Seperti dilansir Reuters, Selasa (27/8), parlemen Inggris menyatakan sedang mempersiapkan strategi untuk melawan Johnson menjelang keputusan Brexit. Mereka akan kembali berkegiatan setelah jeda libur musim panas pada pekan depan.

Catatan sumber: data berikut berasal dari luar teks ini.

Each row has a name. Each piece below is followed by the name of the row it came from, unless a question asks for something else. Each question is about the rows just above it. Places in a row count from 1.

"Para perwakilan yang hadir sepakat terhadap desakan pentingnya untuk mencari cara mencegah Brexit tanpa kesepakatan secara bersama-sama, termasuk kemungkinan untuk meloloskan aturan baru atau menyatakan tidak percaya terhadap pemerintah," demikian isi pernyataan bersama kelompok oposisi Inggris.
Jika hal ini terjadi, dikhawatirkan proses pembahasan Brexit yang menemui jalan buntu seperti di era mantan perdana menteri Theresa May bisa terulang. Saat itu May dan parlemen sama sekali tidak menemukan solusi, hingga akhirnya politikus Partai Konservatif itu mengundurkan diri dari jabatannya.
"Kita akan tetap meninggalkan Uni Eropa pada 31 Oktober, karena itu adalah pilihan rakyat," kata Johnson.
Sejak resmi menjabat sebagai PM Inggris, Johnson juga enggan berdiskusi dengan pemimpin Uni Eropa terkait negosiasi Brexit sampai blok tersebut mau melakukan perundingan ulang.
Keengganan Johnson itu memperkuat kemungkinan Inggris akan keluar dari Uni Eropa tanpa kesepakatan apa pun. (ayp/ayp)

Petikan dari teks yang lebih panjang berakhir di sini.